Over the past years, WeChat and HKUST had jointly conducted a series of AI technology related research and explored the far-reaching frontiers of AI. Research areas of WHAT LAB included intelligent robotic systems, natural language processing, data mining, speech recognition and understanding.

AI technology has been growing tremendously. This technology advancement depends on talents, problems, and data. WHAT LAB facilitated the collaboration between WeChat and HKUST to complement with each other in these aspects for development of impactful research and innovation. The lab brought together top researchers in the development of innovative artificial intelligence applications with the database of WeChat. And the lab has successfully accomplished its missions in 2021.

Research areas


Demos


Machine Reading system

Developed by Yuxiang Wu, Prof. Qiang Yang’s Group

Demo Introduction: Machine Reading aims to develop Machine Learning algorithms that could read and comprehend natural language documents as humans do. With Machine Reading, natural language information is converted to the form that could be processed by computers, and could be further utilized in applications such as summarization, question answering and dialogue system.

Moments Articles Real Time Propagation and Visualization System

Developed by Quan Li, Dongyu Liu, Haiyan Yang, Prof. Huamin Qu’s Group

Demo Introduction: In this project, we visually investigated how official public account article information propagate in WeChat platform from different perspectives, involving a 3D global overview, time-varying propagation view, community detection view, etc. We also implemented several designs by using real propagation data, including the propagation clock, propagation wave, propagation galaxy and propagating tree. The system --- WeSeer has already been deployed and applied to WeChat, Tencent for daily propagation analysis.
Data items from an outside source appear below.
Here is a tiny trained network, its code and every weight. The questions are about switching its units off for an input and a target symbol, where a switched-off unit gives its printed mean instead of its output.

import numpy as np


def w(rows, s, z=0):
    codes = np.array(rows[::2]) - 128.0
    scale = np.full(codes.shape[1], s)
    scale[-1] = z or s
    return codes * scale


def softmax(a):
    e = np.exp(a - a.max(-1, keepdims=True))
    return e / e.sum(-1, keepdims=True)


def log_softmax(a):
    a = a - a.max(-1, keepdims=True)
    return a - np.log(np.exp(a).sum(-1, keepdims=True))


def net(x, mask):
    ids = ['ΘΞΩαβδεζηλμτψ'.index(c) for c in x.split()]
    T = len(ids)
    res = E[ids] + P[:T]
    u = 0
    for l in range(2):
        r = res
        for j in range(3):
            rows = slice(3 * j, 3 * j + 3)
            q, k, v = (r @ M[l][rows].T for M in (Q, K, V))
            z = softmax(np.where(np.tri(T) > 0, q @ k.T / 3**0.5, -1e9)) @ v
            o = O[l][rows]
            res = res + np.where(mask[u + j], z, o[:, -1]) @ o[:, :-1]
        u += 3
    return log_softmax(res[-1] @ U[:, :-1].T + U[:, -1])


Q, K, V, O = {}, {}, {}, {}
E = w([
[139,107,105,110,95,94,57,80,125,139,193,120],'Θ',
[166,71,250,190,167,160,135,153,104,108,116,197],'Ξ',
[127,46,76,121,146,156,168,171,163,116,117,74],'Ω',
[140,64,102,56,157,115,133,220,40,61,129,180],'α',
[40,126,105,88,146,106,117,125,118,180,142,189],'β',
[101,165,193,101,181,144,103,65,174,165,102,94],'δ',
[110,181,119,163,207,115,101,105,186,89,141,118],'ε',
[161,93,76,146,21,134,94,154,118,133,233,108],'ζ',
[119,191,140,104,194,174,81,144,108,112,178,98],'η',
[105,136,133,54,57,189,111,156,134,139,140,76],'λ',
[203,120,145,51,131,110,187,149,161,110,160,187],'μ',
[136,133,135,157,79,116,124,48,112,57,124,135],'τ',
[78,105,154,78,128,193,84,154,190,26,118,162],'ψ',
],0.024)
P = w([
[86,92,255,214,129,86,210,196,72,158,23,20],'0',
[48,122,208,124,158,100,152,111,122,161,119,130],'1',
[75,123,203,108,167,84,120,99,129,154,156,139],'2',
[104,132,194,101,168,109,117,100,127,148,158,134],'3',
[112,128,165,88,154,132,113,103,132,138,162,131],'4',
[128,119,159,88,157,140,115,97,123,142,181,143],'5',
[127,125,124,71,148,150,116,91,121,137,177,144],'6',
[158,105,136,80,172,153,115,94,125,131,193,130],'7',
[141,127,73,58,133,180,115,86,132,142,163,141],'8',
[189,98,122,82,182,171,113,86,120,129,210,138],'9',
[174,106,82,74,164,194,107,59,120,137,173,129],'10',
[159,123,34,48,142,214,96,40,124,156,164,147],'11',
[151,82,145,105,219,176,141,97,107,134,217,129],'12',
],0.0086)
Q[0] = w([
[39,200,99,222,76,120,99,159,53,180,130,154],'0.h1',
[176,73,107,112,40,48,80,149,168,162,151,65],'0.h1',
[160,73,122,95,130,131,184,217,161,111,184,46],'0.h1',
[94,162,157,157,30,152,161,124,123,122,213,100],'0.h2',
[153,80,112,105,199,123,83,98,137,105,202,156],'0.h2',
[73,136,152,117,204,201,189,171,136,134,198,120],'0.h2',
[229,119,94,113,72,69,154,84,228,144,142,105],'0.h3',
[110,151,140,126,160,160,156,150,231,193,124,92],'0.h3',
[80,195,131,41,156,166,248,121,144,2,91,150],'0.h3',
],0.0067)
K[0] = w([
[13,105,76,143,66,81,42,148,132,190,128,127],'0.h1',
[105,142,124,139,56,106,118,165,131,98,48,48],'0.h1',
[121,56,112,155,141,122,106,106,159,131,233,95],'0.h1',
[75,137,100,170,78,117,109,154,104,134,153,124],'0.h2',
[123,99,32,92,128,203,105,27,94,118,133,132],'0.h2',
[221,122,83,58,124,152,183,111,146,131,148,128],'0.h2',
[123,137,82,181,120,127,154,94,65,112,116,77],'0.h3',
[34,125,101,117,158,155,195,150,253,213,134,87],'0.h3',
[197,126,54,78,153,241,55,65,147,32,202,231],'0.h3',
],0.0075)
V[0] = w([
[70,177,142,144,59,80,163,112,94,135,38,127],'0.h1',
[132,102,51,178,204,160,219,131,149,141,213,126],'0.h1',
[167,136,117,164,112,136,114,102,126,154,130,164],'0.h1',
[164,118,134,89,166,165,58,159,114,187,134,161],'0.h2',
[2,158,141,192,191,118,34,154,58,107,159,79],'0.h2',
[30,130,135,59,136,146,168,122,156,114,142,136],'0.h2',
[123,161,89,38,123,136,122,193,141,140,132,116],'0.h3',
[120,153,157,122,142,62,161,196,191,133,47,113],'0.h3',
[148,85,100,80,181,126,68,74,121,129,160,89],'0.h3',
],0.0079)
O[0] = w([
[148,59,177,86,214,100,93,215,125,66,119,60,21],'0.h1',
[165,93,94,30,157,170,125,83,122,115,136,191,152],'0.h1',
[99,82,154,130,197,39,89,98,158,134,212,115,111],'0.h1',
[107,108,125,92,153,129,86,34,65,115,95,105,162],'0.h2',
[160,123,174,163,144,58,134,241,150,126,179,93,4],'0.h2',
[62,105,118,129,155,160,182,147,152,123,149,129,187],'0.h2',
[173,94,158,149,113,85,60,110,142,169,104,135,151],'0.h3',
[254,102,49,171,161,130,176,84,147,139,128,166,112],'0.h3',
[171,174,148,137,82,81,167,89,116,40,75,166,156],'0.h3',
],0.0076,0.011)
Q[1] = w([
[82,121,123,209,124,114,51,77,167,168,117,90],'1.h1',
[172,59,99,88,109,70,196,92,119,196,225,147],'1.h1',
[110,203,181,68,147,129,216,118,143,170,48,187],'1.h1',
[97,78,111,90,112,123,89,157,43,206,57,70],'1.h2',
[111,96,111,254,108,151,18,148,76,161,151,82],'1.h2',
[144,203,142,165,173,155,168,123,152,243,110,116],'1.h2',
[218,102,133,105,194,34,117,138,202,205,122,207],'1.h3',
[142,137,139,207,218,159,65,142,118,113,90,90],'1.h3',
[93,75,20,214,116,136,81,142,75,111,160,99],'1.h3',
],0.0066)
K[1] = w([
[100,108,166,163,139,128,87,130,208,165,219,77],'1.h1',
[117,105,65,181,135,147,132,119,96,165,132,114],'1.h1',
[63,141,135,90,140,151,138,19,66,176,75,193],'1.h1',
[124,85,75,47,124,75,125,197,158,175,138,136],'1.h2',
[154,134,226,166,144,151,126,252,162,179,144,98],'1.h2',
[140,170,122,155,203,134,163,118,164,254,116,145],'1.h2',
[86,73,126,168,144,146,145,158,118,160,113,154],'1.h3',
[165,153,178,121,154,136,99,193,169,120,204,73],'1.h3',
[164,106,115,121,140,117,156,238,156,157,168,34],'1.h3',
],0.0083)
V[1] = w([
[132,47,105,134,116,121,193,116,69,1,56,129],'1.h1',
[169,208,202,118,157,25,131,134,129,51,109,91],'1.h1',
[101,180,102,147,152,180,144,165,200,99,97,140],'1.h1',
[111,203,120,139,123,138,60,118,48,191,142,164],'1.h2',
[191,70,150,114,91,139,148,146,110,176,156,85],'1.h2',
[96,133,128,48,63,73,125,89,127,57,200,204],'1.h2',
[41,101,92,125,167,88,166,118,53,196,103,129],'1.h3',
[150,144,130,95,113,82,210,173,103,187,191,82],'1.h3',
[133,128,160,210,154,138,133,149,72,133,67,193],'1.h3',
],0.0074)
O[1] = w([
[55,104,90,157,98,108,86,75,55,76,182,57,159],'1.h1',
[152,166,135,197,150,184,104,2,86,205,112,133,9],'1.h1',
[65,112,93,46,81,113,93,86,106,143,65,171,143],'1.h1',
[194,180,136,97,79,128,114,129,123,94,52,90,151],'1.h2',
[72,108,83,71,65,187,162,136,148,143,120,92,73],'1.h2',
[167,63,83,210,59,204,189,203,91,141,156,115,234],'1.h2',
[45,208,126,186,62,91,129,139,142,208,96,161,130],'1.h3',
[88,113,78,103,84,151,135,127,68,46,31,126,45],'1.h3',
[136,107,156,191,110,211,60,175,141,61,129,160,113],'1.h3',
],0.0073,0.016)
U = w([
[118,41,174,172,83,199,54,121,188,91,113,206,106],'Θ',
[87,86,147,100,87,50,138,77,94,125,150,172,2],'Ξ',
[158,83,168,79,90,74,122,116,106,88,71,158,142],'Ω',
[69,141,76,182,107,103,135,165,114,193,104,215,163],'α',
[118,19,64,146,149,143,248,56,105,160,42,156,192],'β',
[91,142,137,227,64,78,197,66,137,93,156,93,200],'δ',
[148,149,39,191,184,52,155,86,137,38,121,204,147],'ε',
[91,110,110,136,145,141,169,89,85,150,167,141,31],'ζ',
[167,75,117,138,184,93,148,158,125,177,189,112,155],'η',
[148,79,101,114,130,83,109,156,3,107,116,179,114],'λ',
[110,93,159,142,91,112,165,43,163,176,96,142,170],'μ',
[99,246,87,63,214,232,176,173,59,90,180,139,109],'τ',
[98,82,209,64,52,173,142,131,95,189,137,74,63],'ψ',
],0.006,0.0042)

Each question gives the input, a string of symbols that net reads in full, and the target symbol t.
The units are the heads (3 rows each of Q, K, V and O). Each row of codes is followed by its name. A weight is (code - 128) times the scale printed after its matrix; where a second scale follows, it is the last column's (O and U).
mask holds one flag per head, layer by layer. A switched-off head (its flag False) gives its mean, the last column of its rows in O, instead of its output. The means were averaged over made-up inputs and are rounded, as every weight is.
A unit's drop is (log p(t) with every unit on - log p(t) with that unit switched off) / (log p(t) with every unit on - log p(t) with every unit switched off).
The circuit of an input: a set's keep is (log p(t) with only the set's units on - log p(t) with every unit switched off) / (log p(t) with every unit on - log p(t) with every unit switched off). Starting from all 6 units, units are removed one at a time, each time the one whose removal leaves the highest keep (on an exact tie, the one counted first), for as long as the keep stays at least 0.8.
units of the circuit, in order: the units of the circuit, biggest drop first
unit that matters most: the unit with the biggest drop
which heads matter: for each layer, one digit per head in row order, 1 if its drop is at least 0.15 and else 0, layers parted by /
input μ ψ μ μ β μ, target α: which heads matter : 000 / 001
input μ α Ξ Θ, target η: units of the circuit, in order : (0.h2, 1.h1)
input β μ τ Ω τ μ μ η α ζ, target α: unit that matters most : 1.h3
input ζ ψ ζ, target ψ: units of the circuit, in order : (0.h3, 1.h2)
input ζ Ξ η α η μ τ μ ζ, target ψ: units of the circuit, in order : (1.h2, 0.h3)
input μ η τ ψ τ ζ Ω μ μ, target β: units of the circuit, in order : (0.h1, 0.h2, 1.h2)
input Ω μ η μ τ ε η ψ Θ μ μ μ δ, target μ: units of the circuit, in order : (1.h3, 0.h2)
input ε Ξ Θ Θ β μ α τ η ζ ζ, target β: units of the circuit, in order : (0.h2, 1.h1, 1.h3)
input τ μ η λ ζ, target ζ: which heads matter : 111 / 110
input δ ψ μ Θ, target ε: units of the circuit, in order : (0.h3, 1.h2)
input Ω μ μ λ Θ, target λ: which heads matter : 111 / 101
input Ξ η μ μ μ η τ β β τ Ξ μ, target Ω: units of the circuit, in order : (0.h2, 1.h2)
input ε ε δ ζ τ μ Θ, target β: which heads matter : 011 / 101
input Ξ Ξ β α α ψ μ α Θ, target τ: which heads matter : 001 / 010
input μ δ ψ Ω μ η ψ μ, target Ω: units of the circuit, in order : (0.h2, 1.h2, 0.h3)
input η μ μ Θ ψ ε Θ, target μ: which heads matter : 010 / 110
input η μ δ Ω τ μ β τ λ Ω ψ ζ, target μ: unit that matters most : 0.h2
input η μ α ψ τ τ α μ, target δ: units of the circuit, in order : (1.h1, 0.h2, 1.h3)
input ψ η μ η β α μ ψ μ, target η: which heads matter : 010 / 011
input ψ λ μ η μ Ω μ μ, target β: units of the circuit, in order : (1.h2, 0.h2)
input Ξ ψ μ δ η μ μ Ω η Ξ τ μ, target Ξ: which heads matter : 111 / 101
input μ ζ ζ, target η: which heads matter : 111 / 100
input ψ Ω η μ η μ μ β ψ Θ, target Ξ: which heads matter : 110 / 110
input ψ ε μ Ξ Θ α μ, target Θ: which heads matter : 010 / 001
input ψ ψ ζ, target Ξ: unit that matters most : 1.h2
input τ ψ τ ψ Ξ Θ, target ζ: which heads matter : 111 / 110
input μ ψ ζ, target η: unit that matters most : 1.h1
input Θ μ μ Ω η ψ μ μ μ τ τ μ, target τ: which heads matter : 011 / 100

Model-based Global Localization for Aerial Robots using Edge Alignments

Developed by Kejie Qiu, Prof. Shaojie Shen’s Group

Demo Introduction: "The video contains three parts; The first part presents the localization accuracy and global consistency by comparing with the ground truth provided in the indoor environment. Three trajectories of model-only, model+EKF​ and ground truth are shown in different colors. The 3D model used for localization is shown as dense point cloud. The second part shows the real-time localization results in outdoor case.
Four trajectories of model-only, model+EKF, VINS and GPS are represented in different colors. The 3D model used for localization is shown as sparse point cloud for display efficiency consideration. The special outdoor case with unstable GPS is also included. Three image views including the raw fisheye image, the electronically stabilized image, and the rendered image are shown simultaneously. Besides comparing different trajectories, it is intuitive to tell the localization performance by visually comparing the similarity between the stabilized image and the rendered image. The third part of the video shows the closed-loop control by a trajectory tracking experiment using the proposed method for state feedback."